This answer includes the fact that Monsieur's father was saved by a Frenchman during WWII and spoke highly of France and its people to Monsieur, then" le petit garçon".
It also includes our appreciation of the more relaxed lifestyle and the fact that having been in the wine trade, we received several invitations to visit some of the famous Chateaux. We saw then what a beautiful country France is.
And I think, that Paris is on the radar of every American young person, from her ideas from films and stories that she has heard from childhood. Most everyone in America dreams of going to Paris.
|Paris outside the Louvre photo by Mary M Payne|
My first trip to Paris occurred when I was 20 years old spending my third university year in Denmark on a scholarship program similar to a "foreign exchange".
That school term in Copenhagen was formative. I delighted in the discovery that not everyone on earth thought alike, lived alike or created alike even if we were descendent Europeans.
I stayed with a young couple (in their late 30's) in a beautiful suburb called Birkerold just outside of Copenhagen: Aksel and Hanne. My Danish "parents" were curious, well-educated and refined and I got my own lovely room in their house while attending classes in Opera, Architecture, and Danish language and culture in Copenhagen.
|Me , Aksel and Hanne in Copenhagen circa 1967. Photo courtesy of Mary M Payne|
Aksel was the head of a successful rainwear company. He eventually left that position in his fifties to become a high school teacher which was his real calling. Hanne ran the whole international student (ISC) program for the University of Whittier. They each spoke at least four languages and wanted to practice their English (so my Danish did not progress very well).
I remember the cold winter ; the walks in the rain (covered in slickers, hats and boots from Aksel's company), talks together of a late afternoon with tea and cookies after a walk; an extensive collection of ancient books of engravings which Aksel and I perused while lying on the floor knees bent, feet in the air ; learning to knit and make Danish "smorrebrod" with Hanne.
We visited their two summer houses in Malmo, Sweden and one on a Danish Island (I forget which one of the many) and went on many excursions together. It was an episode in my life that I treasure.
Near the end of the school term in Amsterdam all of our group was invited on a trip to visit other cities of Europe including Amsterdam, Paris, Rome and Florence.
My 50 year old memories of Paris include the grandeur of the boulevards, the view from "Le Tour d'Eiffel", the majesty of Notre Dame Cathedral, the magnificent museums and parks and French bakeries (Patisseries). Paris soon met my expectation of what a great city should be.

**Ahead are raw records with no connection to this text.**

(in the rows, 128 means zero)
Rows swapped in pairs by one turn or mirror: which row each one swaps with:
The rows were stretched afterwards, more along some directions than others.
gos: [181 119 159 110 106  96 160 117 121 138 132 139 166 110  96 116 102 109
 143]
nom: [156 112 129 136 136 129 123 118 117 107 128 122 102  73 153  90 149 143
 173]
pafo: [148 100 115 143 114  86 161 126 142 128 162 113 135 114 105  96 169 140
 107]
ked: [155 101 122 147 115  90 166 128 134 130 153 111 129 106 110  96 169 132
 107]
bugun: [147 116 127 128 138 132 116 116 111 108 130 125 102  84 149 110 145 136
 169]
Rebul: [146  96 130 136 132 121 135 136 127 128 136 135 154  69 109 107 150 104
 119]
Sas: [160 116 157  97 133 170 146 108 119 140 105 124 153 105 150 119 115 179
 150]
Mogap: [137 148 150 125 118 118 111 141 127 155 143 157 158 134 136 123 113 146
 149]
Tav: [140 140 118 165 124 120 141 130 136 113 103 110 147 137 128 104 130 132
  99]
Lurar: [152 133 131 162 115 108 137 133 116 111 131 141 168  87 110 138 108  77
 111]
Dida: [140 123 119 127 123 130 157 102 136 123 107 108 178  99 108 152  82 123
 136]
nazu: [147 145 118 154 116 109 133 131 122 103 127 143 148 103 128 141 108  73
 130]
tifo: [175 116 141 130 127 131 154 138 147 149 123 107 133 122 139 120 148 115
 123]
nefis: [153 122 125 128 127 142 120 104 114 103 131 135 103  84 145 117 129 142
 174]
nufit: [168 123 140 108 137 170 138 113 138 135 102 114 127 125 162 121 125 167
 160]
vitez: [ 85 108 150 145 125 114 128 145 103 151 122 132 135 122 162  96 137 170
 116]
veke: [160 117 144 162 111 106 123 137 104 161 146 124 135 147 109 112 121 169
 145]
nava: [183 134 136 134 127 149 128 111 129 126 113 105 111 141 140 105 136 172
 168]
letof: [122 139 116 160 120 103 127 139 121 138 116 124 144 117 127  86 119 171
 127]
moke: [132 141 122 148 121 112 119 140 137 136 124 136 134 124 135  82 119 176
 131]
pupi: [143 102 135 145 142 106 126 140 120 120 129 134 135  74 131  94 153 112
 131]
ladi: [147 100 112 144 117  88 160 124 147 125 159 111 128 109 111  87 174 142
 111]
Gaso: [121  75 138 110 137 131 159  99 146 129 119 107 132  72 127  93 116 158
 152]
vumud: [138 124 113 126 122 126 156 107 131 122 112 108 181 103 108 153  86 122
 136]
riru: [184 124 142 140 128 133 130 121 135 138 118 108 102 141 145  86 149 181
 159]
Nopi: [129  86 146 123 125 121 143 120 132 155 132 120 128  97 114  92 110 166
 154]
tum: [122  76 130 110 140 131 157  95 142 121 110 102 123  77 134  83 128 172
 157]
Nasop: [207 141 128 103  95 120 165 127 147 131 142 122 132 126 125 124 124 131
 155]
Zigov: [152 122 127 125 120 122 160 100 135 127 106 110 180 108 103 149  81 116
 138]
lamur: [164 144 128 168 112 102 112 137 110 142 137 121 147 171 111 129 121 154
 122]
kas: [149 133 134 151 116 112 136 131 107 115 131 144 172  80  94 141 101  79
 114]
zed: [142 136 124 120 118 150 122 101 100 112 128 137 129  92 124 129 112 152
 166]
feko: [126 139 150 127 118 121 114 136 135 148 147 157 161 134 142 117 114 158
 153]
limi: [150 139 109 126 113 132 123 113 118 103 121 149  98 127 150 143 111 111
 170]
datut: [158 149 115 156 113 107 126 124 120 104 135 136 151 117 121 152 103  77
 129]
gis: [163 118 146 138 111 108 119 133 111 159 154 127 137 142 109 107 110 171
 162]
pilif: [134 128 122 157 125 132 138 132 149 118 101 123 134 144 137 103 128 138
  95]
Dof: [106  98 116 155 136 129 147 122 152 118 126 124 143 131 140 105 143 136
  98]
pumo: [ 98  99 128 154 124 128 153 109 137 122 133 143 166 124 122 114 124 140
  95]
tiso: [123 135 110 138 125 124 137 125 128 133 108 120 170 109 107 134  92 148
 127]
Pid: [137 128 144 152 112 112 146 136 105 126 128 141 186  76  94 125 103  93
 103]
Gam: [198 138 131 101  94 117 168 126 151 133 140 127 125 121 127 114 127 136
 157]
kefe: [130 113 113 123 123 116 150  97 101 105 108 120 117 105 130  98 142 172
 154]
Zimu: [195 142 120 100 100 122 161 124 155 120 149 133 124 127 127 122 129 132
 154]
luru: [143 129 124 130 122 143 125 106 102 104 121 139 112  78 129 123 117 135
 168]
Zug: [176 123 137 141 133 158 127 115 134 131 107 114 114 140 140 109 141 177
 157]
biges: [124  78 137 108 136 126 157 101 145 135 122 105 129  74 129  87 121 159
 158]
Kesan: [147 134 104 110 108 156 132 116 126 105 116 150 111 109 142 141 112 114
 157]
mas: [152 140 113 166 119 115 136 134 142 116 120 120 134 161 132 108 134 142
 107]
Lun: [127 122  88 123 130 146 141 127 169  99 134 125 105 137 158 109 161 145
 131]
mub: [ 82 105 138 142 124 115 129 152 104 143 129 140 122 124 156  94 145 166
 119]
fuz: [154 128 141 150 119 115 129 137 137 136 117 131 101 123 150  54 141 188
 156]

kefe pairs with gos
nufit pairs with Dof
Rebul pairs with Kesan
tifo pairs with Lun
riru pairs with mas

Rows swapped in pairs by one turn or mirror: which row each one swaps with:
The rows were stretched afterwards, more along some directions than others.
Banu: [119 169 163 153 148 107 114 111 114 152 168 109 147 172 137 102 156 131
 107 129 147 152 152]
fir: [ 63 139 148 120 162 133 140 121 125 126 167 147 115 153 114 141 165 141
 121 121 110 112 118]
Rezez: [ 70 148 148  97 152 154 134 108 111 101 138 116 124 141 119 116 113 121
 129 114 111 136 120]
pelep: [107 143 172 156 147 115 137 115 125 116 176 140 136 176 134 128 180 137
 102 132 130 142  91]
divos: [ 71 150 209 148 143 150 127 106 114 117 148 164 155 167 151 129 163  91
 112 164 127  92  99]
Mozif: [ 82 144 153 154 146 139 112 106 113  97 166 150 122 153 137 127 135 112
 120 104  89 138 104]
vados: [ 98 154 150 142 167 147 127 132 119 149 195 113 157 169  91 148 197 115
 136 127 109 128  93]
vipi: [ 71 145 155 163 159 133 138 114 118 133 178 121 158 163  72 163 146 122
 102 138 121 111  82]
tadi: [109 186 148 144 140 132 151  98 114 113 145 135 143 154 142 147 162 143
 112 154 162 109 124]
lelof: [125 163 141 132 140 119 160 113 128 149 142 110 114 155  96 122 124 125
 132 122 113 148 131]
zile: [132 168 140 151 131 123 149 112 120 160 166 104 169 142  84 172 152 156
 123 125 143 136 121]
Savov: [102 145 157 158 110 136 119 138  99 126 165  91 140 169 104 129 143 123
 125 137  95 148 106]
Ser: [109 145 173 160 141 106 134 113 128 124 186 140 141 170 114 139 189 137
  93 128 124 139  93]
Sagig: [ 91 108 170 132 135 143 146 124 135 123 130 111 136 158 116 125 152 109
 120 129 100 156 106]
Dizo: [129 165 148 163 138 109 154 127 127 178 159 124 165 144 105 164 164 144
 109 152 141 108 123]
maso: [125 141 160 154 115 141 163 122 123 119 147 130 158 169 104 181 176 145
 127 147 133 135  89]
Loku: [117 133 139 157 165 119 116 138 107 144 173 132 157 157 123 117 153 121
 100 134 131 134 146]
molep: [ 87 141 152 127 149 106 131 136 137 145 151 140 149 122  99 145 148 165
 106 147 135 104 106]
fas: [ 97 176 142 140 138 116 112 106 116 139 178 136 116 160 136 152 151 129
 114 109 124 120 123]
vesu: [104 165 140 144 120 137 132  93 116 142 175 104 119 169 114 132 164 116
 141 118 110 155 123]
dilos: [ 90 118 160 157 149 135 147 133 126 141 158 127 158 179 108 167 164 150
 103 183 130 114  93]
Tef: [100 143 171 128 135 141 163 127 127 123 157 125 130 160 100 162 159 141
  98 143 117 133 111]
Pofun: [ 93 161 126 110 149 152 147 113 111 126 151 100 143 142  92 140 124 138
 134 113 115 150 122]
Loza: [126 171 153 165 146 110 162 128 127 180 170 121 167 141  90 156 170 149
 110 136 133 119 122]
dod: [ 95 143 159 120 127 105 114 109 114 121 146  85 137 130  89  92 128 128
 113 112 108 144 124]
Karim: [ 89 142 175 125 162 110 152 119 130 132 167 146 138 134 111 105 158 125
 110 115 113 117  93]
Zema: [ 84 155 153 146 157 129 131 108 111 116 147 113 119 144 155  99 136 123
  80 129 107 149 142]
Bano: [104 136 167 162 156 156 169 136 135 147 133 127 186 169 127 150 163 124
 104 176 148 125 109]
pemor: [127 168 130 137 136 138 150 110 119 151 157  99 170 146  89 166 146 147
 132 119 145 142 122]
gen: [ 92 129 167 113 142 120 147 117 124 112 141 114 144 126 102  97 135 125
 118 118 108 140  94]
Munu: [ 62 144 163 107 155 150 124 108 117 109 147 127 117 150 113 121 133 101
 116 115 100 121 124]
nub: [109 157 146 137 118 107 128 116 102 123 152  84 126 143  79 128 138 152
 115 126 102 148 130]
valus: [ 96 130 168 129 159 115 155 115 132 123 149 131 159 133 113 104 150 121
 105 122 117 125  96]
Zoze: [ 87 135 156 136 145 130 143 139 111 121 131 119 131 157 138 106 135 121
 115 154 105 127 112]
dumep: [ 94 129 171 158 157 154 176 140 125 131 140 139 162 178 103 151 181 128
 110 186 114 126 100]
riza: [ 91 137 154 155 141 146 132 122 131 137 135 123 148 150 117 156 145 137
 141 149 110 123 114]
zubi: [104 162 129 123 144 150 149 114 108 128 155 105 152 144 100 153 127 156
 129 122 128 144 117]
vesek: [ 98 140 160 127 157 110 149 118 123 125 166 154 131 143 128 114 154 123
 109 125 117 116  95]
zir: [139 163 131 144 136  95 175 134 132 145 159 113 149 141 113 150 184 146
 108 130 121 144 119]
rogi: [117 154 128 116 135 114 178 111 129 117 128 136 121 151 120 123 148 130
 116 133 124 135 109]
nelu: [133 128 172 151 128 115 152 125 124 141 136 119 149 157 137 152 149 145
  80 163 131 114 123]
bidir: [ 64 148 146 114 135 156 124 112 120 118 168 119 117 166 114 144 130 121
 150 111 109 139  93]
dilu: [131 166 146 161 143 112 162 114 132 168 168 118 178 140  91 176 170 161
 110 131 143 122 114]
vopa: [130 161 144 165 146 113 161 120 129 176 167 120 182 145  94 170 166 152
 108 144 149 113 125]
vanib: [ 96 120 186 139 151 111 161 113 133 106 146 148 162 145 150 155 136 129
  75 147 151  92  96]
tivud: [105 156 164 168 148 146 147 128 136 154 137 120 175 162 142 145 155 121
  98 156 148 130 118]
kelok: [103 156 139 154 145 135 122 124 116 130 176 139 152 177 126 133 173  99
 104 137 125 126 112]
kado: [ 91 143 178 158 148 121 133 109 126 127 178 150 136 178 102 149 187 117
  96 140 115 122 106]
Movof: [ 93 137 152 157 144 127 136 145 108 135 152 118 141 153 113 116 166 121
  99 141  95 124 139]
miz: [ 99 139 166 125 123 104 121 111 109 112 150  88 139 137  76 115 130 141
 109 125 109 135 112]
defa: [100 147 145 140 134 124 154 129 102 119 152 105 120 161  69 140 161 153
 124 146  89 142 116]
Leve: [ 80 166 176 134 144 119 139 123 123 119 138 132 148 138 142 106 121 152
  86 141 132 133 105]
gad: [ 92 173 140 165 142 125 157 109 109 151 175 133 122 177  93 149 184 139
 135 143  94 156 116]
lud: [114 148 189 126 126 112 149 124 125 109 146 136 114 135 118 124 123 147
  99 130  98 120  84]
Nevu: [ 95 154 165 151 113 164 162 114 107 106 141 127 151 158 134 146 138 131
 119 164 121 122  83]
foze: [108 126 171 131 128 123 173 133 118 106 139 113 128 169  83 117 166 125
 108 159 108 144 109]
nutu: [ 94 137 164 125 157 107 152 120 130 125 162 141 148 129 115 105 158 129
 103 120 111 121  94]
Guriz: [ 92 125 170 118 135 112 137 117 122 111 142  98 144 128  91 100 131 136
 109 116 103 146  95]

molep pairs with Loku
Zoze pairs with fas
vipi pairs with vados
Ser pairs with Bano
riza pairs with Mozif
zile pairs with gen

The memory that stands out on this trip, however, was the announcement that we would not be going to Florence. That was the year ,1966, when the Arno River overflowed its banks ( Nov. 4, 1966), flooding the city and destroying over 1500 rare manuscripts and paintings.
When we were told the news we plunked down on the nearby steps and sobbed. It seemed grossly unjust that we had waited 20 years to see Florence and its treasures and now they were presumably lost to us and the world.

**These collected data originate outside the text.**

grid =
[[-17.422  -7.913 -25.552 -23.408   1.456  -9.577 -20.602  -9.926]
 [-20.093 -14.515   4.027  -2.141   3.559   5.207  -8.350  11.575]
 [-21.835 -12.586  -8.251   2.588  16.176  -2.437   1.334   9.051]
 [ 13.666   8.466  -1.668  24.074 -11.117  16.481  11.186   0.818]]
Rows and columns are counted from 1.
row 1 col 1 = -17.422
row 2 col 4 = -2.141
row 3 col 6 = -2.437
row 3 col 7 = 1.334
row 2 col 1 = -20.093
row 2 col 8 = 11.575
row 3 col 8 = 9.051
row 4 col 7 = 11.186
row 2 col 2 = -14.515
row 3 col 3 = -8.251
row 3 col 4 = 2.588
row 4 col 1 = 13.666
row 1 col 7 = -20.602
row 4 col 5 = -11.117
row 1 col 8 = -9.926
row 4 col 8 = 0.818
row 3 col 1 = -21.835
row 4 col 3 = -1.668

a =
[[54 33 49 43 46 61 45 52 60 54 49 51 35 57 67 51]
 [52 46 52 50 52 57 52 52 58 53 53 53 46 55 58 56]
 [58 22 48 35 39 66 40 52 61 56 45 47 26 59 77 45]
 [55 31 49 41 44 62 45 51 60 55 49 50 33 58 69 50]
 [55 55 55 55 55 55 55 55 54 55 55 54 55 55 55 54]
 [61 62 59 58 54 54 56 58 49 59 54 54 64 55 57 48]]
Rows and columns are counted from 1.
(1, 1) = 54
(1, 10) = 54
(4, 3) = 49
(3, 14) = 59
(5, 13) = 55
(3, 15) = 77
(5, 10) = 55
(1, 5) = 46
(3, 5) = 39
(1, 15) = 67
(2, 3) = 52
(1, 4) = 43
(4, 5) = 44
(1, 2) = 33
(3, 8) = 52
(6, 15) = 57
(6, 2) = 62
(2, 1) = 52
(1, 9) = 60
(4, 15) = 69
(5, 3) = 55
(5, 7) = 55
(6, 6) = 54
(3, 9) = 61
(2, 13) = 46
(4, 14) = 58
(2, 8) = 52
(5, 1) = 55
(2, 10) = 53
(5, 5) = 55

X =
array([[ 19.66,  -4.36,   6.46, -14.25,  -3.94,   3.07,   2.93,   0.63,
        -16.56, -10.56],
       [-14.85,   9.69,  14.69,   2.90,   1.77,   6.65,  11.65,  -6.29,
          9.81,   6.74]])
Rows and columns are counted from 1.
row 1 col 1 => 19.66
row 2 col 3 => 14.69
row 2 col 10 => 6.74
row 1 col 8 => 0.63
row 2 col 8 => -6.29
row 2 col 4 => 2.90
row 1 col 3 => 6.46
row 2 col 7 => 11.65
row 1 col 5 => -3.94
row 2 col 5 => 1.77
row 1 col 7 => 2.93
row 1 col 4 => -14.25

W =
-3.98	-3.11	0.47	-2.35	1.76	-4.21	3.53	-3.93	-2.92	-1.94	0.81
-3.36	-1.77	-0.86	-1.25	2.16	-3.17	4.11	-4.04	-2.74	-0.93	0.71
-4.02	-3.21	-0.66	-3.03	2.24	-3.76	2.73	-4.31	-3.10	-2.00	1.47
-3.97	-3.13	0.50	-2.35	1.75	-4.18	3.56	-3.95	-2.92	-1.97	0.81
-4.08	-3.95	1.36	-2.67	1.24	-4.68	2.80	-3.71	-2.96	-2.58	1.10
Indices start at 1.
row 1 col 1 => -3.98
row 3 col 5 => 2.24
row 5 col 9 => -2.96
row 1 col 8 => -3.93
row 5 col 8 => -3.71
row 3 col 10 => -2.00
row 1 col 7 => 3.53
row 3 col 9 => -3.10
row 1 col 9 => -2.92
row 4 col 2 => -3.13
row 4 col 8 => -3.95
row 5 col 2 => -3.95
row 1 col 2 => -3.11
row 4 col 3 => 0.50
row 1 col 4 => -2.35
row 1 col 11 => 0.81
row 3 col 3 => -0.66
row 1 col 6 => -4.21
row 4 col 4 => -2.35
row 3 col 11 => 1.47
row 3 col 1 => -4.02
row 2 col 3 => -0.86
row 5 col 11 => 1.10
row 5 col 3 => 1.36
row 2 col 1 => -3.36
row 4 col 10 => -1.97
row 1 col 3 => 0.47
row 3 col 8 => -4.31
row 2 col 2 => -1.77
row 2 col 4 => -1.25
row 4 col 11 => 0.81

A =
[[-10 -17 -17 -20 -15]
 [ 23 -28 -19  36  14]
 [ -2  -5  -3   5  -3]]
Rows and columns are counted from 1.
row 1 col 1: -10
row 3 col 4: 5
row 3 col 2: -5
row 2 col 3: -19
row 2 col 1: 23
row 1 col 5: -15
row 2 col 2: -28
row 3 col 5: -3
row 1 col 3: -17

M =
[[-0.04 -1.82 -1.76 -2.70 -1.03  0.10  1.50 -2.21  0.68  2.72]
 [-0.11  1.29  1.73 -0.75  0.77 -0.32  0.66 -0.11  1.18 -0.83]
 [ 0.18  0.29  1.92 -0.31  0.33 -1.00  0.75 -0.01  0.57 -1.10]
 [-0.75  0.41  2.07  0.37  1.15 -1.14  0.63 -0.11  0.10 -0.58]
 [ 0.16  0.08  1.84  1.31  0.28 -0.61  0.52  0.89  0.95 -0.89]
 [-0.07  1.09  1.35  1.66  0.42 -0.60  0.38  0.35  1.11 -0.60]
 [ 0.60  0.84  0.82  1.84  0.14 -0.25 -0.38  0.14  0.15 -1.08]
 [ 0.32  0.62  0.98  2.14 -0.01  0.02 -0.32  0.86  0.37 -0.86]
 [ 1.00  1.07  0.27  3.29  0.22 -0.31 -0.62 -0.02  0.30 -0.64]
 [ 1.57  0.73  0.33  3.15  0.35  0.04 -1.05 -0.09  0.93 -0.28]
 [ 1.30  0.54 -0.06  3.65 -0.07 -0.43 -1.92 -0.16 -0.03 -0.91]
 [ 1.45  0.04 -0.06  4.55  0.44  0.39 -1.84  0.15  0.40 -0.36]
 [ 1.40  1.18 -0.89  4.16  0.25 -0.09 -1.50 -0.42 -0.10 -0.53]
 [ 1.99  1.74 -0.51  3.39 -0.55  0.50 -1.32 -0.51 -0.62 -0.06]]
Indices start at 1.
(1, 1) -> -0.04
(2, 8) -> -0.11
(14, 5) -> -0.55
(8, 3) -> 0.98
(1, 6) -> 0.10
(14, 4) -> 3.39
(4, 7) -> 0.63
(10, 7) -> -1.05
(7, 3) -> 0.82
(5, 9) -> 0.95
(5, 3) -> 1.84
(3, 8) -> -0.01
(4, 5) -> 1.15
(7, 9) -> 0.15
(2, 3) -> 1.73
(1, 9) -> 0.68
(12, 2) -> 0.04
(2, 2) -> 1.29
(12, 5) -> 0.44
(8, 1) -> 0.32
(11, 9) -> -0.03
(10, 6) -> 0.04
(5, 2) -> 0.08
(6, 1) -> -0.07
(3, 1) -> 0.18
(9, 1) -> 1.00
(11, 3) -> -0.06
(14, 9) -> -0.62
(7, 7) -> -0.38
(13, 5) -> 0.25
(9, 4) -> 3.29
(2, 6) -> -0.32
(4, 1) -> -0.75
(13, 9) -> -0.10
(11, 8) -> -0.16
(11, 7) -> -1.92
(5, 6) -> -0.61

As you now know , a host of restoration angels descended on Florence and much of the damage was reversed in years to come, but that first alarming announcement still is recorded in my brain's rolodex.
But thinking back on that first trip to Paris, I was quickly captivated by the beauty, strangeness and harmony of the place and the people... who yes, were brusque, distant... and so distinctly "other". This combination, the lilt of the language, the pouty chic of the women... was alluring and repellent at once. That made it seductive to me.
I am less fond of big cities now and am glad to be near the warmth of the South, but I can always get excited about a trip to Paris and have an appreciation for the French and their way of life.
And I can still be tempted by an excellent "tarte de citron", enclosed in its little box, wrapped in traditional parchment paper and tied with ribbon as a little gift to oneself. So French... so wonderful.